- Australian theatrical poster
- Directed by: Rodrigo García
- Written by: Rodrigo García
- Produced by: Lisa Maria Falcone Julie Lynn
- Starring: Naomi Watts Annette Bening Kerry Washington Jimmy Smits Samuel L. Jackson David Morse David Ramsey
- Cinematography: Xavier Pérez Grobet
- Edited by: Steven Weisberg
- Music by: Ed Shearmur
- Production companies: Cha Cha Cha Films Everest Entertainment Mockingbird Pictures
- Distributed by: Sony Pictures Classics
- Release dates: September 14, 2009 (TIFF); May 7, 2010;
- Running time: 125 minutes
- Countries: United States Mexico
- Language: English
- Budget: $7 million
- Box office: $5.6 million

= Mother and Child (2009 film) =

2009 film

Mother and Child is a 2009 drama film directed and written by Rodrigo García. It premiered on September 14, 2009, at the 2009 Toronto International Film Festival and at the Sundance Film Festival on January 23, 2010, and was the closing night selection in the 2010 Maryland Film Festival. It had a limited release in the United States beginning May 7, 2010.

==Plot==

When she was 14, Karen became pregnant and her mother decided for her to give her daughter up for adoption. Having to give up her child has always haunted her. Ever since, Karen has had difficulty forming connections with people.

Upon meeting laid-back Paco at work, Karen allows her anxiety and mistrust to get the best of her. She is initially hostile and suspicious of his friendliness and interest. Karen gradually calms her anxiety through her growing relationship with Paco, and eventually they get married.

Paco persuades Karen to write a letter to her unknown, adult daughter, and she leaves the letter with the Catholic agency that had arranged the adoption. The letter is not addressed to any name, as she does not know it, and the person who is meant to file it gets distracted.

Karen's daughter Elizabeth, grows up to be solitary, willful, and hardhearted. She is hired as an attorney at a prestigious law firm headed by Paul. They have an affair and, although she had her tubes tied at 17, she becomes pregnant. Elizabeth quits without informing Paul of her condition and moves to a new apartment and a new job.

Some months pass, and Elizabeth is seen by one of Paul's daughters, but denies the baby is his. Even so, Paul stops by, offering to drop a new relationship he is in to become a proper couple, which she declines. However, he does convince her to leave a letter for her biological mother with the adoption agency.

Lucy is a baker who longs to be a mother, but she cannot have children of her own. She and her husband Joseph contact the same adoption agency as Karen and they meet with a young, pregnant, prospective mother. After a protracted interview period, the mother agrees to give the couple her baby.

Shortly before she gives birth, Joseph reveals that he really wants to have his own biological child, so he and Lucy separate. So, she decides to go ahead with the adoption alone. However, the birth mother changes her mind shortly after giving birth, and Lucy is devastated by the news.

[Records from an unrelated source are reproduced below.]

Here is a table of points, one per row:
[-11  17  71 -12 -37  35  -7  70  41 -51  32  -9  46  -5 -48 -73  30  -6
  12  20  31  41  44  58  -3  43  11 -10 -51 -20 -23 -25  17 -51  55  22
 -35 -44 -41 -65  29 -56  24  39 -52  -5 -11 -29]
[ 20 -30 -22  81  -4  59 -33  -1 -30 -41   0  -6  41  68 -51  26  -3 -54
 -25  12   4 -25  27  27 -14  47 -62  17  68  46  23  24 -60 -39  -3  47
   8 -51 -19  -8  27 -14 -41 -52  19   6 -41 -32]
[ 24  13  16 -14  48  -2  15 -22   9  -5  19  23  43   9 -21  13 -38 -33
 -45  -3  -7  -4  19  34 -30  -3  39  23  -8  21  29 -45  48   3  -7 -61
 -30 -39  42   8 -73  39 -68   8  46   9  51 -79]
[-50 -56 -37  20 -63 -32  78  20 -54  -4  15  24 -21  49  38  37 -11 -47
  -8 -51 -25 -32 -44 -23  33  11 -40 -65  -3   5  19  56 -45   9 -27 -57
  -2   0 -21 -22  11 -58 -77  25 -39  46  45  83]
[-80  55 -20 -16 -34 -39  53  42   4  15  71 -32  33  30  78  14 -25  96
  32  10 -17  23  -5 -74   4  13 -80  30  -9 -13 -10 -57 -23 -28 -53 -36
  74  54  33  -3 -32 -35   0 -68 -21 -10  -8  37]
[ 21   8  -3 -19 -33   7  11  -7  38  47 -36 -20  -4  18  53  10  42  12
 -29  64  32  -8  21  12 -75  -3   9   8  12  30  35  27  49  25  28  23
  28  69  -3  -8  20 -28   8  -4  44  26  24 -41]
[ -15  -24   49   -9   20   23  -57    6    6   19  -41  -38   62    0
  -22   35   18   -2   39   11  -14   64   11   39   -7  -42  -32   17
   14  -64  -43  -40   53  -37   27   18   36   19   42  -56    9  -72
   34  -61  -49  -21   62 -127]
[-17 -38 -59  42  18  15  38   9 -12 -54  22 -15 -42 -17 -76  33  17  -9
 -35   6 -44  10  -7 -28 -25  36 -55 -47  -3  24  16 -25 -32  69 -75 -15
   9  48  91   1  16   6 110  -9  47  84 -14  27]
[-69 -28  -2 -46  48  -4  47 -40 -19 -46 -13 -10 -45  17 -10  14  -4  30
 -61 -48 -50 -61   4   4 -27   2  97  -6 -19  24  41  64  40 -68   6  51
 -47  40  -8 -32 -14  38 -34 -43   9  -2 -28  59]
[-44  -9 -42  21 -49  36  14  32  70 -10  30  64  -5  86  46  -3 -35  36
 -15  -5 -17   6 -50 -22 -46   5  10  15  44  39  54 -36   4  -7  -2  -1
 -82  33 -62 -25  14  30 -27  -2  64  19 -34  67]
[  32   39  -18   -2  -12  -62   75  -52  -17   22    6  -24  -42   29
  -69  -10   47    3  -18   34   21   48   29  -44  -11   38   66   30
   58 -127   95  -53    4   47   70   19    9 -113 -110   76  -31  -73
   36   56  -72  -37  -40  -58]
[ 41  51  96  14  35   5 -30 -22  64 -25   1   3  18 -53  -5   2 -57 -71
   3  30  58 -35  40 104 -25 -17  35  10 -15  -3  -4  30  26 -50  86 -38
 -92 -18 -28  54  34  34  23 -43  14   3 -84 -84]
[-37 -54  18  26  11 -58 -16 -15   0  95  63  26 -47 -33  54 -23  -3  84
  53   6 -79 -36 -22  -7  58  27 -49 -62 -46  11 -44  -1  -8 107 -96  45
   9  82  32  -5  -4 -16  -1 -53 121 -34  80  16]
[ -9   2 -38  39 -18 -79 -64 -11 -55 -53  10 -14 -34   0  16  21   7  31
  24  23  20 -48  40  -3   7 -15 -10 -88  23   7  -3 -55 -52 -18  -6   0
  -5  -1  72   1  19   6  -6  -3 -25 -68  -7  30]
[-20  -1  46  27   3  33  46   7  71 -57 -51 -67  38 -57 -89 -33  15 -28
  -9  85  73 -37  -7   2 -35 -54  76  33 -12  86  -3   1 -50   5   1 -21
 -66 -29   2 -21 -20   8 -88  63  14 -44 -72 -32]
[ -32  -24  -14  -16   67  -66    2  -39  -23   42   54  -46    1    0
   17  -61    7    8  -10    3  -48  -52   22 -127   -2   37   50   37
   23  -91   48    5  -57   81  124   -9   32  -68  -71  -77   -3  -64
   71   -2  -15  -13   41   13]
[ -6  75  12  -8   1  49 -42 -14 -22  -2  -2  25 -24  -7  29  -8  12 -56
  64 -68  40  16  18  15  -3 -16 -26  62 -32 -36  17 -80 -67  -6 -23 -58
  -9  29 -16 -40 -33 -22  24  31  30 -29 -25  26]
[ -9  -5  57 -15 -20  29  15   1  69   8 -24  56  13  33 -19 -21  42  -3
   3 -14 -18 -78   9 -23  17   0  52   5 -47  12   8 -33   8 -55   5 -11
  -5 -51  40   9  -9  54 -34  -3  25  71   7 -48]
[  21  -47 -104   35   47  -43   33   14  -29   11   34  -18  -15  -46
    5    5   36    5   -6  -20  -21  -62  -83  -37   71   18   41  -71
   31   68   93   32  -12  -23 -127   64   63   -1   23  -38  -31   70
  -61  -18  -51  -17  -34  -65]
[  70   79   48  -86  -27   85 -117  -36   15   19  -28    9   17 -100
   15   29  -37   39  110   -6   13   23  -18   20    1   19  -48  -27
  -44  -28  -66   -7   -3  -17  127   -4  -18  -53   -4  -27   28  -20
   30   29  -15  -82   59 -127]
[-24  60   6 -19  -1  27 -54  13 -45 -19   4 -34 -10  48 -46 -42 -11 -44
  -8 -47  23  17  -1  61  18 -57  82  -4 -54  70  34 -15  56 -24  95 -30
  15  22 -17  31 -30 -62  30  -6 -60   9 -20  42]
[-19  17  11 -31 114  37 -38  15   0  24  -9 -28  -8 -18  31  -2 -16  38
  27 -47  80  49 -17  66 -53 -41  21  17 -18 -54 -48 -49 -43 -19  89  28
 -25  -4 -10  34   7  10  -9  18 -16  25 -12  -5]
[  0 -42 -58   8 -70 -79 -45 -27 -13 -28 -11 -31  25 -11  45 -10  -6  -4
 -44 -24 -35  17  23 -28  92  16  -3 -54  -8 -11 -67  66 -51  11 -41  33
 -36  71  26  24 -22  10  10  43 -29   5 -44 -52]
[   2   22  -18  -18  -35    7   39   27 -109   46  -30   60   15   -2
  -31  -71  -74   64  -27    5  -41   11  -33  -36    2  -70  -81  -18
   21  -42   17    2  -30   -4  -36   -8   74    1   25   11  -43   38
    9    0   57   43    6   78]
[ -3  -1 -53  28 -20 -17  -4  12 -20 -39 -91   8  17 -71  30  12  -6 -41
 -35 -19  18 -10  19   4  27  64  54  -8  12  25 -19  60  -4 -65 -40  20
 -46 -53 -32  91   1 -46 -40 -29 -40  13  -9 104]
[  89  -20  117    0   34   29 -127  -10   59   47  -29  -44   22  -62
   24   75   81    8   79  -12  -16  100   29   68  -45   22  -82   33
    2  -66 -119  -14   78   93   46    1   69  -18   90  -24  -16    4
  -35   16  -34   20  -60   63]
[ -16  -33    9  -70  -47   -6   -3   12  -52   46   40  -10  -45   31
   34   10   39   55   35   -3   28   11  -21  -76   18  -16  -78   12
   32  -15  -15   -6   88   70 -107    9  -10   62   24   -5   50   17
  -10  -53   71   74   65  -29]
[  44  -17   -7   17   -3    8  -39   55    6   44   26    9  -28   -5
   36   15   26   12   12   34  -68    3  -42  -39  -11  -20  -31   36
   36  -38 -112  -25   71   27  -45  -43   63   12   24   -2  -21   16
   60   26   73  -14   91  -85]
[ 38   8  20  23  30 -16   8  25 -19 -22   2  70  13  76   0 -56  14 -54
 -13 -27 -24  -2  -3 -16 -44 -14  32  -5  -8   3  35  56 -66  12 -51  23
 -35  -3 -34   7   8 -21 -21 -28 -16 -42  30  42]
[-26  60  10  29  20  48  20 -36  85 -74 -53 -25 -12  22 -67 -19 -71 -97
  -1  51  69  20  -1  69 -23  35  53   0  40   8 -19  46  53 -52  12   8
  49  -2   0  11  15  43  16  60 -23  16 -20  27]
[-10 -45 -21  -2   4  26  90 -17 -68  30   5  70   6  16  53  20  33  30
 -42  -5  -9   8 -10  12   5  13 -66  62  12  29   1  52  59  78 -59   2
  13   4  23  49  16  -3  23  36 -57 -39 -44 -41]
[  20  -39  -10   31   -1  -20   94  -29  -10   -4   40   47  -44   -5
  -43   -8  -31  -45 -104  -45  -17  -54  -42  -10   42  -13    8   37
   56  127  111   44  -91  -76   -5   12  -23   44   -6   54   26   38
   -9   37  -13    8    3  123]
[ 33   6 -66 -14  12  24  54   0  -6  17 -13   4 -40  33  38  27 -22  24
  -7 100  21  31   5 -11  82 -17   4 -37 -85  24  33  22  29 -37  15  23
 -48  -3 -33   9  -1  24  16 -20   5  48 -20  88]
[  44    2    4  -44  -35  -60  -53   17   68    1  -43  -26   54  -76
  -42   40  -14   19   48  -51   21   47   45   10    3  -48    2   18
  -22  -24 -112  -20    9   41   10  -57   64  -39  -73  -13   52  104
   36   12  -14  -67   61   21]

Elizabeth dies while giving birth to her child. Since no one steps forward to claim the baby, the agency offers the baby to Lucy, who adopts her. At first, she is overwhelmed by the demands of being a new mother and complains about it bitterly to her mother, who sets her straight.

One year later, Karen finds out about Elizabeth's death and her letter, which had been misplaced, informing her that she has a granddaughter named Ella. The agency arranges a meeting so Karen gets to know the little girl and Lucy, who live a short distance away in her own neighborhood.

==Production==
The film was originally going to be produced by Cha Cha Cha Films, Focus Films and Universal Studios; Julie Lynn through Mockingbird Films took over in late 2008 with a production budget of $7 million. Principal photography began in January, 2009.

==Reception==
The film was met with generally positive reviews, with critics praising the standout performance of Annette Bening. It has a 79% approval rating based on 131 reviews on Rotten Tomatoes. The site's critics consensus reads, "Though it occasionally veers into unnecessary melodrama, Mother and Child benefits from a stellar cast and writer-director Rodrigo Garcia's finely detailed, bravely unsentimental script." On Metacritic, the film has a weighted average score of 64, indicating "generally favorable reviews".

The film was awarded the Grand Prix du Jury at the 2010 Deauville American Film Festival.